The gray box on the left-hand side of the diagram represents our upstream services. These are the transformation processes that need to occur before user and event data can be useful in a service like Audiences. These processes include data quality assurance, profile enrichment, identity resolution, and others. Without unified and accurate data, building and forwarding audiences to downstream services would not be possible, which is why these upstream services are critical to the value that customers realize from mParticle.

From these upstream services, the data is handed off to the streaming engine, where it is consumed and partitioned by MPID. Separate data streams are also assigned a level of priority to ensure that event streams are given precedence over bulk data. These partitioned batches are then handed off to the audience service, where end users can leverage the data to create target audiences and generate calculated attributes. 

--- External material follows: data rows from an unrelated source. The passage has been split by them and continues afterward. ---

Below is a small trained network, with its code and all its weights. Each question gives an input and a target symbol and asks what happens when units are switched off, that is, made to give their printed mean instead of their output.

import numpy as np


def w(rows, s, z=0):
    codes = np.array(rows[::2]) - 128.0
    scale = np.full(codes.shape[1], s)
    scale[-1] = z or s
    return codes * scale


def f(y):
    return y / 2 * (1 + np.tanh(0.7978845608 * (y + 0.044715 * y**3)))


def softmax(a):
    e = np.exp(a - a.max(-1, keepdims=True))
    return e / e.sum(-1, keepdims=True)


def log_softmax(a):
    a = a - a.max(-1, keepdims=True)
    return a - np.log(np.exp(a).sum(-1, keepdims=True))


def net(x, mask):
    ids = ['ΘΦΩαβεζηψ'.index(c) for c in x.split()]
    T = len(ids)
    res = E[ids] + P[:T]
    u = 0
    for l in range(2):
        q, k, v = (res @ M[l].T for M in (Q, K, V))
        z = softmax(np.where(np.tri(T) > 0, q @ k.T / 3**0.5, -1e9)) @ v
        res = res + np.where(mask[u], z, O[l][:, -1]) @ O[l][:, :-1]
        u += 1
        y = f(res @ A[l][:, :-1].T + A[l][:, -1])
        res = res + np.where(mask[u : u + 16], y, B[l][:, -1]) @ B[l][:, :-1]
        u += 16
    return log_softmax(res[-1] @ U[:, :-1].T + U[:, -1])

We tested both Pulsar and Kafka on a trial basis in a development environment. While we evaluated both solutions on several parameters, the most critical metric was their ability to scale up and down with increases and decreases in the number of consumers. This is because the load demand on the Audiences service (as well as other services that we might potentially migrate to Pulsar in the future) is highly elastic. For instance, when a customer releases a new feature or launches a new campaign, they may create and forward many more audiences in a shorter period of time than they usually do. That’s why it was critical that the streaming provider we chose was able to match server resources to spike and drops in data usage, both to ensure performance stability and avoid unnecessary costs. 

Whenever a new instance of the Audience service comes online, this instance needs to connect to the message bus and register and receive the messages, whether that is from Kafka or Pulsar. Once we began testing both services, our engineers noticed that when new instances would connect or disconnect to Kafka, it had to go through a recalculation process to determine which consumers received what data. This process could take up to a few minutes, and during this time data transfer to all other nodes would be blocked. 

Pulsar, on the other hand, comes with an auto-scaling feature that minimizes downtime and data loss when new nodes come on and offline. While we did see lag times with Pulsar when new consumers were added or dropped, this period was only a few seconds as opposed to a few minutes. Also, during this latency period, Pulsar was able to keep messages flowing to previously-connected nodes without failure. With the rate that we scale nodes up and down within our Audience services, it was ultimately Pulsar’s dynamic consumer scaling capability that made our engineering team decide to adopt it as the new streaming engine behind Audiences. 

The full process of adopting Pulsar—from recognizing that we needed a new solution to power certain services to deploying fully in production––took approximately 18 months. It has now been nine months since fully cutting over to Pulsar as the message queue behind our Audience service, and in that time we have realized significant benefits. These include: 

• Improved stability and accuracy: Pulsar allows us to deliver more consistent and accurate data to a critical service within our product. 
• The development of a key platform feature: Without the confidence that the data flowing into the Audience service was at this level of accuracy, rolling out Calculated Attributes would not have been possible. 

While Pulsar is now handling all data flows into the Audience service, we still run SQS alongside this new solution as a failsafe. “We still have a notion of a circuit breaker built into our message processing,” says Tim Corbett, a software engineer who was instrumental in the migration process. “If any problem with Pulsar is detected, we will automatically switch back to SQS so as to prevent any problems before they occur. Instead of 100% data loss or downtime, we seamlessly fall over to the SQS path while we work on the Pulsar path.”  

Perhaps the best indication of Pulsar’s success, however, is that it hasn’t drawn attention to itself. “For the most part, people have forgotten it’s running, and that’s good,” Corbett says. “The less you have to think about a critical piece of your infrastructure, the better.”